The following report was presented by the Treasurer of London Community Herbalists for our Annual General Meeting in December 2003. It provides a personal account of the history which gives a sense of how the group started. We are developing a timeline of the growth and development of LCH and will post it on this site once it is completed.
This group was born on International Women's Day, March 2002 at a dinner held by Melissas. At that stage we were all relatively newly qualified herbalists, all female, all well fed, wined, relaxed and slightly rowdy and very receptive to Melissa's vision. This was her vision:
Melissa came back from Ecuador (or was it Peru?) excited by the idea that Herbal Medicine could operate as the bridge to span the gap in understanding at the interface between traditional and orthodox medicines. She saw that western herbal medicine could help to put confidence back in to the native traditional medicines particularly within the women who are often the guardians of the more mundane household medicine. I think she was also searching for a way to get back to Ecuador (or is it Peru?)!
Part of our driving force was also the realization that as herbalists we often become isolated and introverted. We often develop a siege mentality of us alone against the orthodox world which can lead to us as individuals becoming dogmatic, protectionist and suspicious of each other.
We all got excited at the vision and saw that a group could be a way of not becoming isolated herbalists, not being a tiny drop in the ocean, instead an actual driving force. To open up to the possibilities and provide support to each other. We all signed up.
The first meeting followed swiftly after and those early meetings were all about ideas, possibilities and dreams. At one of those meetings we decided on world domination on 5 years. Are we still on target or do we need to revise that timescale?
Many of the ideas we held in common; a way of broadening contact with our communities; bringing herbal medicine to all especially those who can't afford it; doing away with pointless shrubbery; making community gardens; using our group as a support for members who had an idea but needed help to make it real; as a social thing; as supervision, as inspiration. My favourite vision is the one where we have a holiday home in Greece where we offer relaxation and treatment for tired herbalists, re-ignite their inspiration and tend their wounds.
In those first meetings, in the first stage there was a sense of being a community of herbalists, like the feeling of the NIMH conference only longer lasting. By April we had decided our name, Melissa and Jessica came up with it and presented it at a meeting in a cunning way: they first suggested something completely unacceptable such as Class Struggle Herbalists after which London Community Herbalists sounded wonderful.

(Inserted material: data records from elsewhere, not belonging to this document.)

Below are the code and all the weights of a small trained network. Each question names an input and a target symbol and asks about switching units off, where a switched-off unit gives its printed mean instead of its output.

import numpy as np


def w(rows, s, z=0):
    codes = np.array(rows[::2]) - 128.0
    scale = np.full(codes.shape[1], s)
    scale[-1] = z or s
    return codes * scale


def f(y):
    return np.maximum(y, 0)


def softmax(a):
    e = np.exp(a - a.max(-1, keepdims=True))
    return e / e.sum(-1, keepdims=True)


def log_softmax(a):
    a = a - a.max(-1, keepdims=True)
    return a - np.log(np.exp(a).sum(-1, keepdims=True))


def net(x, mask):
    ids = ['Ωβεζηλτ'.index(c) for c in x.split()]
    T = len(ids)
    res = E[ids] + P[:T]
    u = 0
    for l in range(3):
        q, k, v = (res @ M[l].T for M in (Q, K, V))
        z = softmax(np.where(np.tri(T) > 0, q @ k.T / 3**0.5, -1e9)) @ v
        res = res + np.where(mask[u], z, O[l][:, -1]) @ O[l][:, :-1]
        u += 1
        y = f(res @ A[l][:, :-1].T + A[l][:, -1])
        res = res + np.where(mask[u : u + 4], y, B[l][:, -1]) @ B[l][:, :-1]
        u += 4
    return log_softmax(res[-1] @ U[:, :-1].T + U[:, -1])


Q, K, V, O, A, B = {}, {}, {}, {}, {}, {}
E = w([
[157,158,255,109],'Ω',
[68,100,76,142],'β',
[163,187,110,180],'ε',
[66,82,168,58],'ζ',
[123,175,148,131],'η',
[109,209,174,154],'λ',
[89,170,44,128],'τ',
],0.017)
P = w([
[155,29,127,107],'0',
[42,176,112,173],'1',
[1,138,125,151],'2',
[132,119,125,208],'3',
[198,135,155,114],'4',
[166,149,132,134],'5',
],0.0056)
Q[0] = w([
[146,214,92,202],'0.h1',
[250,1,119,41],'0.h1',
[209,55,181,175],'0.h1',
],0.0081)
K[0] = w([
[95,75,160,65],'0.h1',
[134,248,185,105],'0.h1',
[119,140,72,93],'0.h1',
],0.012)
V[0] = w([
[93,143,44,91],'0.h1',
[150,120,145,74],'0.h1',
[252,143,162,254],'0.h1',
],0.0082)
O[0] = w([
[71,253,121,137,151],'0.h1',
[181,135,176,122,113],'0.h1',
[110,46,150,248,3],'0.h1',
],0.0073,0.0041)
A[0] = w([
[2,81,47,63,253],'0.n1',
[171,240,144,98,128],'0.n2',
[17,114,55,132,198],'0.n3',
[75,191,192,110,98],'0.n4',
],0.0088,0.0037)
B[0] = w([
[163,197,229,179,255],'0.n1',
[76,2,97,4,251],'0.n2',
[249,124,121,157,220],'0.n3',
[75,105,45,125,195],'0.n4',
],0.0069,0.0085)
Q[1] = w([
[176,186,134,100],'1.h1',
[112,179,52,16],'1.h1',
[244,146,2,137],'1.h1',
],0.0065)
K[1] = w([
[112,140,139,181],'1.h1',
[153,196,190,228],'1.h1',
[3,110,250,167],'1.h1',
],0.0058)
V[1] = w([
[136,83,150,71],'1.h1',
[71,13,143,236],'1.h1',
[166,109,181,2],'1.h1',
],0.007)
O[1] = w([
[92,73,146,107,114],'1.h1',
[89,1,190,175,2],'1.h1',
[85,130,134,32,203],'1.h1',
],0.0099,0.0026)
A[1] = w([
[112,209,186,69,133],'1.n1',
[253,69,138,159,40],'1.n2',
[64,217,129,156,253],'1.n3',
[76,119,125,58,55],'1.n4',
],0.0061,0.004)
B[1] = w([
[123,100,164,135,255],'1.n1',
[70,162,72,120,173],'1.n2',
[146,2,110,128,221],'1.n3',
[92,97,175,129,209],'1.n4',
],0.0087,0.0084)
Q[2] = w([
[218,239,227,43],'2.h1',
[151,188,166,67],'2.h1',
[2,157,95,56],'2.h1',
],0.0053)
K[2] = w([
[115,187,96,137],'2.h1',
[162,144,86,81],'2.h1',
[253,160,150,247],'2.h1',
],0.0062)
V[2] = w([
[226,15,254,223],'2.h1',
[220,245,39,161],'2.h1',
[89,170,4,254],'2.h1',
],0.004)
O[2] = w([
[121,146,201,179,252],'2.h1',
[81,115,42,124,5],'2.h1',
[3,205,114,202,7],'2.h1',
],0.0062,0.0042)
A[2] = w([
[205,218,153,96,37],'2.n1',
[178,149,84,69,185],'2.n2',
[179,200,37,125,4],'2.n3',
[254,92,62,59,99],'2.n4',
],0.0065,0.0031)
B[2] = w([
[123,196,238,170,162],'2.n1',
[139,131,149,174,221],'2.n2',
[135,131,84,122,159],'2.n3',
[1,211,105,200,253],'2.n4',
],0.007,0.011)
U = w([
[162,88,182,86,149],'Ω',
[162,166,95,110,65],'β',
[1,89,157,164,57],'ε',
[98,152,187,46,2],'ζ',
[129,86,126,100,175],'η',
[167,190,171,138,229],'λ',
[96,148,63,108,42],'τ',
],0.0067,0.0039)

Each question gives the input, a string of symbols that net reads in full, and the target symbol t.
The units are the heads (3 rows each of Q, K, V and O) and the neurons (one row each of A and B). Each row of codes is followed by its name. A weight is (code - 128) times the scale printed after its matrix; where a second scale follows, it is the last column's (O, A, B and U).
mask holds one flag per unit, layer by layer, with each layer's heads first. A switched-off unit (its flag False) gives its mean, the last column of its rows in O or B, instead of its output. The means were averaged over made-up inputs and are rounded, as every weight is.
A unit's drop is (log p(t) with every unit on - log p(t) with that unit switched off) / (log p(t) with every unit on - log p(t) with every unit switched off).
The circuit of an input: a set's keep is (log p(t) with only the set's units on - log p(t) with every unit switched off) / (log p(t) with every unit on - log p(t) with every unit switched off). Starting from the 12 units with the biggest drops (on a tie, the unit counted first), units are removed one at a time, each time the one whose removal leaves the highest keep (on an exact tie, the one counted first), for as long as the keep stays at least 0.8.
units of the circuit, in order: the units of the circuit, biggest drop first
unit that matters most: the unit with the biggest drop
k most important neurons: the k neurons with the biggest drops, biggest first
k most important neurons of layer l: the k neurons of layer l with the biggest drops, biggest first
input ζ ε ε ζ ζ β, target λ: unit that matters most	0.n2
input ζ η ζ ζ, target ζ: units of the circuit, in order	1.h1, 0.h1
input ε ε ε Ω, target ε: units of the circuit, in order	0.h1, 1.h1
input λ Ω ζ ε η λ, target ζ: units of the circuit, in order	0.h1, 0.n2
input Ω ε λ η, target Ω: units of the circuit, in order	0.h1, 1.h1, 2.h1
input Ω λ η ζ, target Ω: units of the circuit, in order	0.h1, 1.h1, 2.h1
input ζ Ω Ω, target ζ: 2 most important neurons	2.n4, 0.n2
input ζ η ζ η, target ζ: units of the circuit, in order	0.h1, 1.h1
input ε ζ ζ λ, target ε: 3 most important neurons	0.n2, 1.n4, 0.n4
input ε λ β, target λ: 2 most important neurons	0.n3, 0.n1
input ζ Ω τ ε, target ζ: 2 most important neurons of layer 1	1.n4, 1.n1
input τ ε Ω λ, target τ: units of the circuit, in order	1.h1, 2.h1, 0.h1
input ζ ζ τ, target ζ: 3 most important neurons	0.n2, 1.n1, 1.n4
input ε ε ε ζ τ ε, target ε: 2 most important neurons of layer 0	0.n2, 0.n1
input ζ ε λ, target ζ: units of the circuit, in order	0.h1, 0.n2, 1.h1
input Ω τ ζ, target Ω: units of the circuit, in order	0.h1, 1.h1, 2.h1
input λ ε ζ, target λ: units of the circuit, in order	0.n1, 0.n2
input τ ε τ, target τ: 2 most important neurons	2.n4, 0.n4
input Ω ζ η, target Ω: units of the circuit, in order	2.h1, 0.h1, 1.h1, 0.n2
input ε λ ε, target ε: most important neuron of layer 1	1.n2
input ζ ζ ε ε η, target ζ: units of the circuit, in order	0.h1, 1.h1, 0.n2
input ε ε τ, target λ: 4 most important neurons	0.n3, 2.n4, 0.n1, 0.n4
input τ ζ η, target τ: 2 most important neurons	0.n4, 0.n3
input ζ ε τ τ, target ζ: units of the circuit, in order	0.h1, 0.n2, 1.h1
input ζ ε ε ε, target ζ: 2 most important neurons	0.n2, 1.n4
input ε ε η, target ε: unit that matters most	0.h1
input ε η ζ η, target ε: 2 most important neurons	0.n2, 0.n1
input Ω Ω ε β β, target Ω: most important neuron	2.n4
input Ω ε η ε, target Ω: 2 most important neurons of layer 0	0.n1, 0.n3
input Ω ε ε, target Ω: 2 most important neurons	2.n4, 0.n1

It was unanimously passed.
We were also beginning to collect information and tie down the possibilities and by June we had a practice room at Core Arts (a mental health users group) ready for use and funded and the school garden projects were underway. In retrospect this was pretty quick.
I had also written what turned out to be the first of many drafts of our constitution (I'm glad I didn't know then how many times I would write it) and our manifesto. We wrote the manifesto partly because the word sounded so good, a bit magical, an idea made manifest and also because I was trying to avoid writing the constitution.
Then came the second stage which I think of as our long dark teatime of the soul. This stage was to do with tying down the ideas, finding a legal structure, a bank account, a constitution. We had reduced to a core of 5, half of us started working, many of the LCH jobs were boring and although the garden projects were still flourishing we still had no leaflet, no business card and LCH meetings and LCH matters became more of a grind and we began to lose momentum.
More commitment and more members were needed but neither of these things came. There was a feeling that we weren't moving forward. Personalities began to rub. Without dwelling on this or going into detail I feel it's important to look carefully at this time. Now I think that it was a necessary dip which we maybe should have addressed by going back to dealing in ideas, visions and possibilities. Instead of contracting it would have been better to expand, mentally and energetically. Go back to the spirit of LCH. Dream impossible ideas and work out how to make them reality. It was only a stage but it was very painful and defeating. We struggled through slowly in the dark and doubt.
Things did begin to pick up slowly from June 2003: Ali and I gave birth to the constitution and Linda came on board as a fundraiser & development worker. The Infants garden looked lovely, the roof garden became a real possibility and we all went on holiday (LCH already has a history of long summer holidays).
And so here we are. The infant garden is thriving, the children absolutely love it, the teachers steal vegetables from it and it looks beautiful. Several members have given workshops at the school and the teachers have requested more simple home remedy workshops. The practice room at Core Arts is still running and has a body of patients. We have had more funding than I think any of us would have believed and the roof garden has gone from a slightly mad idea to a viable reality; the fence is nearly finished, the design is in its final stage and we are looking at beginning construction of the garden itself in the Autumn.
I believe that on a personal level we have all developed skills we never knew we had, our meetings and minutes are tighter and more professional and our membership is growing. In short Members I believe that we have traveled a long way from that dinner in 2002 and I think we can all be proud of the group that we are still building. I look forward to beginning more projects and I believe the future is full of potential.